Standard lens, wide-angle lens, telephoto lens.Standard lens is also called standard focal length photographic lens. The standard lens has a viewing angle of about 50°, and the focal length is approximately equal to the diagonal length of the imaging carrier. The standard lens is designed based on the angle of view of the human eye (around 50°). Standard lenses can be divided into standard fixed focus lenses and standard zoom lenses. Because the primary basis for dividing the focal length is not the absolute value of the focal length, but the imaging angle of view as the standard. Therefore, depending on the size of the frame (film or sensor), the imaging angle of view must be different, and the focal length of the standard lens is of course also different.
The standard lens is the most widely used in general photography because of its angle of view, focal length, depth of field, image magnification, perspective ratio, etc., suitable for human visual habits, so it is called the primary lens. Compared with other lenses, the standard lens has the smallest aberration and relatively good image quality, so it has a wide range of applications and is especially suitable for shooting portraits. Therefore, in order to reduce distortion, a wide-angle lens or a telephoto lens is not necessary for shooting with a standard lens. Because the viewing angle and focal length of the standard lens are specific, regular use of the standard lens can exercise one’s basic skills and improve the photographer’s judgment ability and unconscious memory ability.
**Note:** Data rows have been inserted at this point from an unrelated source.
Each row is a point on a tangle of strands that fork and nearly touch. The rows are in no order.
(in the rows, 128 means zero)
Two points are linked if the straight distance between their rows is under 154. Some points are linked to none.
Z859: [170 123 140 111 128 160 109 136  36 113 146 152 140  86  66  15 106 123
 103 113  67 102 131 101 169 156 103 156 122 118 116 100 101 119  84 135
 120 150 138 172 109  71 122  97  84 116 122 123 145 111 152 113 117]
Z827: [119 110 114 137  95 113 171 124 167 131 135 127 164 130  98 151 139  77
 155 116 173 142 163 160 161 151 109 103 134 111 127  99 122 127 123 149
 153 142 127  77 125 156 130 103 142 155 129 138 177 113 149 101 117]
Z350: [121 172 112 107 131 117 108 141  79 115 146 151 101 106 153 123 111 177
 113 125 131 109 104 160 107 123 131 161  52 113  74 139 106 116 175  93
 110 108 145 194 141 184 100 120 173 136 128 106 104 116 106 177 141]
Z710: [125 147 111 119 141 118 116 163  38 122 151 139 116  82 140  88 115 179
 127 109 123 102 122 116  81 130 108 183  61 130  67 147 118 119 159 107
 103 130 140 185 129 183  90  96 179 168 126  98  80 109 104 187 123]
Z328: [155 121 149 141 141 170 149 177  50 131 126 148 149  99  56  39 108 112
 108 120  77  90 153  91 121 160 101 145 124 137 120 103 122 118  99 136
 122 164 148 135  90 108 119  97 111 137 146 130 149 118 174 129  80]
Z170: [163 126 168 109 106 167 126 113 102 110 147 155 144 107  60  66  91 121
 108 125 100 146 139 126 194 160 126 148 125  89 142  91  99 128  52 139
 140 143 151 113 117  84 134  90  77 102 113 129 177 125 193  64 150]
Z786: [108 103 132 130 140 140 134 150 168 152 181 130 128 109 143 168 127 166
 133 106 110 171 104 150  82 102 143 155 115 190 148 186 199 144 115 104
  52 150  97 107 138 133 153 110 138 161 149 160  98 175  90 166  86]
Z35: [124  81 132  73 118 152 116  72 187 101 120 137  95 143 153 167 146 168
 111 129 116 158 108 122 119 108 114 118 153 145 161 121 137 156  95 162
 122 112 165  98 134  45 160 162  93  80 110 154 155 166 113  95 108]
Z523: [ 75 100 113 120 135 124 191 136 175 149 136  98 133  71  87 198 155 122
 165 132 153 178 137 190 164 114 145 131 112  94 185 116 143 111  89 137
  77 129 121  23  84 158 123  92 135 155 154 181 172 161 149 122  85]
Z557: [ 72 122  92  57 187 129 127 147 111 164 121  80 120 107 128 142 101 118
 122 122 135 107 146 137 115 124 161 194  97  68  89 132 145 129 153 147
 135 109 137  87  30 121 116  96 185 122 178 193 170 142 129 144  98]
Z576: [130 121 121 173 178 175 150 153  98 188 120  85 147 139  56 123 109  85
 114 110  94 120 172 114 123 118 152 123 164 130 157 143 163 145  69 139
  92 150  76  86  77 129 137 101 101 123 188 156 121 158 138  80  97]
Z629: [ 96 104 104  98 124 122 178 140 191 138 162 125 126 108 110 193 152 147
 157 119 161 158 136 180 144 118 135 141 107 114 149 104 159 122 106 139
 101 135 116  43 110 163 122  89 171 168 143 163 160 177 142 152  73]
Z864: [161 121 156 111 138 178 107 141  79 148 141 142 138 117  55  56  87 120
  98 128  64 135 143 131 160 149 126 154 126 114 133  90 103 141  60 133
 123 141 114 126 113  66 129  78  86  94 144 132 145 122 139  86 119]
Z142: [152 141 136 142 185 171 118 155  46 133 126  94 151 125  74  43 111  67
 101 140  97  89 190 132 130 141 135 154 121 125 143 143 101 155  86 106
 120 163  91 130 102 114  93  47 121 103 150 153 119  94  91  68 133]
Z745: [159 143  99  92 163 133  95 113 102 139  96 137 122 169 135 129 125 133
 112 140 109  73 100  72  88 107 149 133 153 114  77 137 130 108 126  82
 137  95 151 114  99  86 111 171 142  73 126 164 104 100 116 145 118]
Z939: [117  92 115  84 105 185 136 150 157 118 169 150  89 101 156 141 129 228
 112 109 125 128 110 150 107 105 116 171 104 124 136 104 167  91 108 145
  91 132 142 128 121 126 129 105 191 164 147 142 120 180 128 198  67]
Z81: [131 132 131 132 100 109 157  87 171 114 122 149 149 156 145 144 133  95
 140 131 168 116 162 112 167 143  99 120 138  89 112  99  75 142 153 145
 182 125 154  90 144 117 134 136 124  85  97 127 173  80 133 101 172]
Z652: [138 141 117 107 125 144  80  95 102 119 149 139 135 129 126  77 102 141
 102 134  97  97 104 151 146 133 116 167 125  90 127  85 113 128 104 123
 125 119 138 160 121  62 156  99 137  94 120 132 137 119 116 125 134]
Z422: [112 132 115 167 109 102 179 143 138 149 119 133 178 149 109 145 145  82
 160 103 183 112 166 130 117 155 111 111 128 109 119 114 115 116 140 147
 131 138 110  79 122 187 112 123 166 181 119 155 162 105 163 131 101]
Z48: [137 109 144 157 125 146 119 168 117 150 168 129 150 118  86 113 127 121
 130 126 105 165 135 152 115 137 117 143 126 180 155 146 167 133  96 126
  92 161  95 126 155 159 144 101 126 181 146 110 104 166 130 157  97]
Z36: [128 123 134 106 106 133 103  48 164 103  98 142 104 183 138 136 102 119
 118 128 139 123 130 102 156 127 134 113 152 115 122 110  92 148 109 152
 165 109 146  87 136  26 152 133 100  62  98 122 171 107 140  78 169]
Z516: [104 141 100 118 173 107 117 130 184 114  96 109  80 154 176 217 131 153
 137 127 144 150  90  96  66 114 160  76 137 148  68 165 159 122 175 122
 127  75 161 127 103 156 106 199 158 130 135 127 101 125 117 167 118]
Z228: [154 122 178 121  74 150 134 159 156 126 129 154 170 120  42 115 131 123
 116 133 106 187 156 166 174 177 106 124 145 145 183 102 126 125  52 166
 126 146 128  83 131 126 142 145  51 120 124 108 142 135 181  75 137]
Z373: [147  88 114 112 115 187 114 124 143 147 139 155 127 133 124 123 140 175
 104 123  85 126 117 108 110 116 126 144 131 141 155 113 157 121  66 146
  95 150 131 124 138  69 148 152 119 138 167 151 115 171 133 154  74]
Z770: [136 144 142 171 125 119 123 128  89 147 119 125 174 130  96  85 139  59
 134 129 152  98 152 141 133 154 117 107 156 126 118 139 101 129 142 127
 135 144  75 132 134 152 119 124 121 140 123 146 123  96 113 126 140]
Z985: [122 134 150 179 194 111  99 139  97 199  81  64 104 160 137 132 118 105
 108 103 103  80  99  97 117  87 156  89 201 130 149 191 131 131 100 129
 147 114 110 123 106  96 119 156  94 105 134 156  49 165  83  99 207]
Z247: [117 100 135  92 106 115 107  54 201  88 104 134  79 166 181 178 143 130
 123 131 146 140 138 103 131 111 117  99 136 141 156 117 123 148 122 159
 155  79 159 103 129  69 161 142 108  76  91 128 169 133 126  76 142]
Z49: [124  92  85  68 132 183 111 110 127 154  96 148 118 172 139 127 126 174
 107 117 118 113 108  86  72 117 126 154 134 103 111 105 131 108  90 152
 133 126 172  86  95  40 134 120 163 107 153 193 146 155 146 145  94]
Z187: [126 141 150 161 184 135 110 141  75 191  73  56 109 171 116 111 106  64
  98 103  98  69 119  87 146  93 153 122 202 138 157 174 112 128  89 139
 139 144  74 116  88  89 112 141  85 122 153 146  78 149 105  68 183]
Z115: [152 139  78  76 167 138  61 109  99 142  96 121  82 178 161 132 113 151
  85 159  77  83  76 108 110  72 161 158 147 110  79 146 128 121 131  80
 144  72 150 147 100  33 117 153 126  56 124 157  97 132 105 118 145]
Z663: [ 95 142 174 171 118  67 146 134 173 116 154 116 126 112 170 166 144 125
 161 141 148 207 117 198 158  97 123  71 159 188 197 149 167 176 175 117
 104 135  85 133 188 167 122 106 106 154 106  90 104 120  95 132 148]
Z684: [ 93 131 101 120 145 123 175 155 107 167 134 122 157 123 131 137 111 115
 140 114 160  95 159 118  83 145 145 165 102  79  74 136 107 120 163 132
 135 118 115  90  68 187  99 118 191 150 131 174 165  98 135 167  69]
Z760: [ 81 143 123 137 175  96 142 114 183 111  80  79 103 140 169 196 157 116
 184 107 192  96 120  88 104 171 167  63 157  88  85 117 117 122 169 144
 175  68 202  91  90 175  83 194 140 100 114 143 124 109 123 127 155]
Z867: [104 154 143 155 182 130 139 130 114 178 108  50 117 111  64 112  99  47
 144 102 133 100 136 142 163 129 168 129 184  84 152 144 109 126  83 165
 143 141  66 103  67  99 121  94  96 115 148 172 149 145 120  57 178]
Z58: [113  79 102 103 126 166 146 150 151 148 163 135 108 104 116 152 121 182
 130 124 126 153 137 165 129 123 131 160 109 123 135 118 164 118  98 130
  86 143 122  95 110 147 123  76 180 166 164 147 132 179 129 162  64]
Z171: [117  72  88  81 151 202 119 122 151 162 100 127 113 156 117 144 137 139
 109 107 108 136 144  90 118 119 146 149 144 118 133 125 134 137  64 151
 120 132 153  88  78  36 134 116 122 106 177 206 148 185 140 116  76]
Z232: [149 157 119 133  97 127 106 111  84  73 140 176  99  87 173 108 139 174
 119 140 119 151  81 112 135 102 101 127  98 177 131 139 158 101 165  82
 130 140 120 222 161 136 155 139 120 179 108  58  98 132 159 165 126]
Z64: [123 126 143 179 108 138 192 180 103 157 121 143 188 137  76 106 144  71
 145 123 172  83 175  98  92 165 107 112 149 123 110 126 129 129 113 144
 125 160 105  97 114 179  97 118 144 173 118 156 170 103 152 147  76]
Z155: [116 120 115 118 146 116 142 178  19 123 128 147 153  56 130  64 111 161
 131 111 120  72 135 104  92 141 115 192  60  95  79 134  91 108 159 120
 124 150 146 169 120 187  92  90 151 144 113 115 123  93 107 142 111]
Z454: [118 139 129 124 127  93 119 158  89 103 160 129 129  86 143 115 141 126
 151 127 152 163 142 199 171 133 114 169  81 142 115 131 116 129 139 123
 109 151 116 152 152 189 118  64 156 190 127  88 115 136  94 140 132]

Wide-angle lens, also known as short-focus lens, has an angle of view greater than 60° and a focal length smaller than the diagonal length of the imaging carrier. Wide-angle lenses can be divided into wide-angle fixed-focus lenses and wide-angle zoom lenses. The wide-angle lens can shoot a wide range of scene space, with strong spatial visual effects, a large depth of field, and a strong sense of three-dimensionality. The expressive power of the close-up is strong, and the close-up seems to be enlarged, becoming sparse and scattered. The expressive power of the perspective is weak, the perspective seems to shrink, become denser and converge. When shooting with a wide-angle lens, especially close-up, the scene will lose its normal perspective relationship to varying degrees, and the image will be distorted to varying degrees.
Telephoto lens, also known as telephoto lens, narrow-angle lens. The viewing angle is smaller than that of the human eye (about 50°), and the focal length is longer than the diagonal length of the imaging carrier. The viewing angle is greater than 20°, and the focal length is 80-150mm, which is called ordinary telephoto lens; the viewing angle is 10°-20°, and the focal length is 150-300mm, which is called medium telephoto lens; the viewing angle is less than 10° and the focal length is above 300mm, commonly known as ” “Cannon” is an ultra-telephoto lens. The telephoto lens has a small angle of view and can only shoot a narrow space range of the scene, with weak spatial effects, weak stereo perception, and small depth of field. The telephoto lens has a high magnification ratio, which can bring the distant scene closer, and has a strong expressive power for the distant scene. The distant scene seems to be enlarged, becoming sparse and scattered; the expressive power for the near scene is weak, and the near scene seems to be reduced, dense and converged. For the golden photo, the perspective distortion is small, which is conducive to the reproduction of the details and texture of the scene.